Plenty of background here, both in terms of software, architecture, and testing environment. Probably worth checking out if you want to get into car hacking. The vulnerabilities covered are in the HiQNet protocol. Three of them are a count field not being validated, allocating a fixed buffer, and reading an “unlimited” count of things into them. One was an unchecked length field in the proto header, it would use this to skip in memory to the next message, so an attacker gets an OOB read out of it. The most interesting vulnerability was a type confusion in MultiSvSetAttributes where you can set multiple attributes of an Sv object. For each attribute id you also provide a new type and new value. It’ll dereference the memory and treat it as the new type setting its default value before writing the new value to it. Because it doesn’t actually convert or otherwise deal with changing types, if the new type is larger than the old type you’ll get a potential overflow from the confusion.

They also go into exploiting this, using the vulnerability to corrupt a string’s length field to get a read primitive and leak addresses for ASLR defeat, and corrupting a vtable entry for code execution.

12 CVEs, a few fundamental design issues, and some implementation issues.

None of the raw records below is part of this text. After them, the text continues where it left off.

Each row is a point. The points of each table are mixes of a few directions, plus a little noise. Count the directions of each table, and those that both share. Where both have some left over, give the other angles between the two spaces (their principal angles), to ten degrees, smallest first.

First (5 x 3):
[[ 11  39  23]
 [-44  23  18]
 [ 13 -15 -11]
 [ 11   7   3]
 [  8 -53 -34]]
Second (7 x 3):
[[ 27  20 -24]
 [  2  -3   1]
 [  9  31 -21]
 [-48  32   9]
 [ 31 -60  14]
 [ 13 -28   8]
 [-35   6  13]]
Directions: first 2, second 2, shared 1; angles 60

First (8 x 4):
[[ -1  -9   4  16]
 [  6  35 -16 -60]
 [ -3 -15   6  24]
 [ -2  -9   4  15]
 [ -5 -29  14  50]
 [ -1  -7   3  11]
 [  0   3  -1  -4]
 [  5  31 -14 -53]]
Second (6 x 4):
[[-10  22   6  10]
 [-13  20  41  -1]
 [ 28  -4 -22   6]
 [  8 -16 -27  -1]
 [  5  14 -31  18]
 [-17 -37  33 -32]]
Directions: first 1, second 3, shared 0; angles 90

First (8 x 8):
[[-11  -2   2   6   0  -3  15   4]
 [-24  -5   5   9  -7  19  18  -9]
 [ -5  -1  -5  -4  12   5   9  -7]
 [  3  -2 -16   2 -10 -20   7   8]
 [ 60  12  -9  16  -1  -5 -43 -17]
 [ -4   0  -5 -11  13  -8   9   5]
 [ 18   8  20   2  11 -23 -13  24]
 [-35 -10   8 -20 -17  35  -2  -9]]
Second (9 x 8):
[[-17  -2   9  -6  11  27   7 -14]
 [ 25   8  12   1  12 -10 -21   8]
 [ 29   1 -22  16 -32  -9 -22  -9]
 [ 22   2 -25  -2   7 -10  -4 -10]
 [  1   5   9 -18  45  -9   9   9]
 [-23  -3  19   1  -6  13   7   5]
 [-31  -5  27   7 -24   8   7  17]
 [-11  -7 -15  11 -34  10   4 -12]
 [  5   1 -14 -10  20 -20  12   7]]
Directions: first 5, second 4, shared 4

First (9 x 11):
[[  5   3  -5   0  -8   4   3   3 -10  -6  -5]
 [  3  -5   0   0   1   6  -3   1  -6   0  -9]
 [ -4  -3   4   0   7  -3  -3  -3   9   5   3]
 [  5   1  -5   0  -7   6   2   3 -11  -6  -7]
 [  3  -8   1  -1   3   9  -6   1  -7   1 -13]
 [ -2 -10   6   0  11   4  -9  -2   4   7  -7]
 [-21  27   5   2   1 -44  18 -11  47   6  60]
 [  6  -5  -3  -1  -3  10  -2   3 -13  -3 -14]
 [  5  -1  -4   0  -5   7   0   3 -11  -4  -9]]
Second (9 x 11):
[[ 12   5 -10  -8 -22   3  12   8 -15 -15   9]
 [  3 -19   2 -11   9   3  -7   5   9  -5  12]
 [ -2  10   8   6  -9  -2   2  -9  -6  20 -12]
 [ -4 -26  -4  -8  32   2 -15   9  23 -21  17]
 [  8  10   4  -2 -25   1   9  -4 -16  13  -5]
 [  5   7  13  -2 -23   1   6 -10 -13  29 -10]
 [ -9   6  -8  11  15  -4  -3   1   7 -12  -3]
 [ -7  14  -4  13   3  -4   3  -3  -1  -1 -11]
 [ -6  -7  -2   2  18  -1  -7   2  11  -8   3]]
Directions: first 2, second 3, shared 1; angles 80

First (10 x 14):
[[  8   5  -2  -6 -25  -6   3   6   8  -8   2   8  18   5]
 [ -9   1  -1   5 -12  -5  -6  -4  -1   0   2   4  14   3]
 [-13  -3   0   3  12   3  -3   0  -8  -3   6   1 -13   1]
 [ 31   7   2  -6 -16  -5  10   0  17  13 -17 -13  18  -7]
 [-11 -10  -4  -1  -3   3  -4   3  -4 -18  10  21   5  10]
 [ -9   7  -1   1  -4  -3  -2   2  -3   1   5  -2  -3   1]
 [-40  14   5  25  19  -7 -16 -16 -19  28   5 -26 -21 -10]
 [-10  12   3  12 -11 -10  -7  -9  -1  18  -4 -14  10  -5]
 [ 16 -16  -1   0   2   6   3  -6   6  -2 -12   9  15   0]
 [ 37 -19  -2 -33  39  25  24  26   5 -30   3  13 -44   2]]
Second (11 x 14):
[[-10 -16   6  -7 -13  -5 -11  -1  24   8   7   6 -20  -1]
 [ -1  -2   1  -1  -2   0  -2   0   2   1   0   0  -2   0]
 [ 25  39 -14  16  31  13  28   5 -60 -19 -17 -13  47   2]
 [  1   3  -1   1   2   1   2   1  -3  -1  -1  -1   3   0]
 [ -1  -2   1  -2  -2  -1  -2   0   4   2   0   0  -4   0]
 [ -1  -2   1   0  -1   0  -1   0   3   1   0   0  -2   0]
 [ 13  19  -7   8  16   7  14   3 -31 -10  -9  -7  24   0]
 [ -7 -10   4  -4  -9  -4  -7  -1  16   5   4   4 -12   0]
 [ 11  17  -6   7  13   6  12   2 -25  -8  -7  -6  20   0]
 [-17 -27   9 -11 -22  -9 -19  -4  41  14  12   9 -32  -1]
 [-12 -19   7  -8 -16  -6 -13  -2  29   9   7   7 -23   0]]
Directions: first 4, second 1, shared 0; angles 80

First (11 x 20):
[[ 15  36  -9 -20  -1  -2  27 -31 -10   2 -17 -22  24  -3   4 -28  46 -13
   -2  -7]
 [-22 -28   0  13   2  -6  17  19  18  -5   7 -18  44  -3  -5 -21  -4 -26
   12  -5]
 [ 12  12  -9  -3   1  -1 -15  -6  -2  -5  -8   7 -37   0  -8  12  -8  11
   -2   6]
 [ 10  -3  23 -17  -3   6  21 -22 -21  10  29  14  48  -7  17  -1  39  21
   -3  -7]
 [-22 -13  12  17  -3   9 -21  27   3  15  -5   5 -20  16  15  20 -32  -2
  -12   1]
 [  4  19 -16   6   1  -1 -25   5   4  -3 -26   0 -60   8  -6  15 -26   0
   -7   8]
 [-13 -32  11  11   1   0  -1  17   7  -2  21   9  18  -3  -2   5 -15   2
    6   0]
 [  6  26 -20  -7   2  -9  18 -13   6  -7 -25 -29   7  -2  -9 -29  20 -25
    5  -3]
 [  6 -30  -3   3   3 -10   6   4   9 -20  29  14  18 -19 -24  -2  -6  10
   19   5]
 [ -9 -27  11  16  -1   6 -29  25   3   3  15  25 -32   5   0  33 -41  19
   -3   7]
 [ 13  41   0 -18  -3   7   4 -24 -18  14 -20  -7 -12   8  17  -2  28   3
  -15  -5]]
Second (8 x 20):
[[-15  -4  24   7  -5  16 -19  15 -10  24   1  14 -16  18  28  27 -17  10
  -18  -2]
 [  6  15 -11 -13   1  -9  36 -21   1  -7  -7 -26  46  -9  -4 -38  41 -21
    9  -8]
 [ -5  11   6  -6  -2   3  19  -9  -6   9  -5 -15  32   3  14 -17  25 -12
   -3  -9]
 [-19   7  28   0  -7  18   4   3 -16  35  -5  -6  24  21  43   6  14  -4
  -22 -12]
 [ -7  -3  10   5  -1   8 -11   8  -4  10   1   6 -10   8  11  14 -10   7
   -9   0]
 [ 21  -5 -34  -2   7 -22   4  -8  17 -38   4  -1 -15 -25 -48 -15  -6  -1
   26  11]
 [  7  -4  -9   0   3  -6  -1  -1   6 -11   2   1  -7  -7 -14  -3  -5   2
    7   4]
 [  9 -19 -15  11   4  -9 -31  14  11 -22   9  25 -56  -9 -30  24 -42  21
   11  16]]
Directions: first 4, second 2, shared 2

The implementation issues generally just removed some restrictions on abusing the design flaws making them more practical. The interesting part are the design flaws though.

First is in frame aggregation. As it is inefficient to send many small frames over the air a device might aggregate multiple frames into a single WiFi packet. When this happens a flag is set in the header indicating aggregation happened. The problem is that a MitM can manipulate this flag as it is not protected from tampering. So, with attacker controlled TCP data (like connecting to an attacker controlled server) a MitM can flip the flag on the WiFi packet and have its data treated as though it was multiple frames aggregated together. Enabling the injection of packets, such as an ICMP Router Advertisement providing a new malicious DNS to be used.

Second is an issue with the fragment cache. The note here being that fragmentation is rarely used except on WiFi 6. The issue being that the cache is not cleared across connections of the same MAC. So an attacker can connect, spoof their MAC to match the victim, and send a fragment to the router to be cached then disconnect. WHen the victim connects, and potentially sends their own fragments it’ll join the new packets with the attacker’s packets, allowing for exfiltration or injection of packets.

Third is the “Mixed Key” attack. This is where the fragments will be decrypted and reassembled even if different keys were used when sending them. The attack scenario being say a victim sends two packets, A and B, a MitM drops B, the victim refreshes their session key, and sends two more packets A2 and B2, the MitM dropping A2 this time. The packet will be reassembled as A and B2. Creating a scenario where an attacker and mix-and-match packets to create something more interesting. The author admits this is a fairly academic and unrealistic attack but still worth considering as someone might make it practical in the future.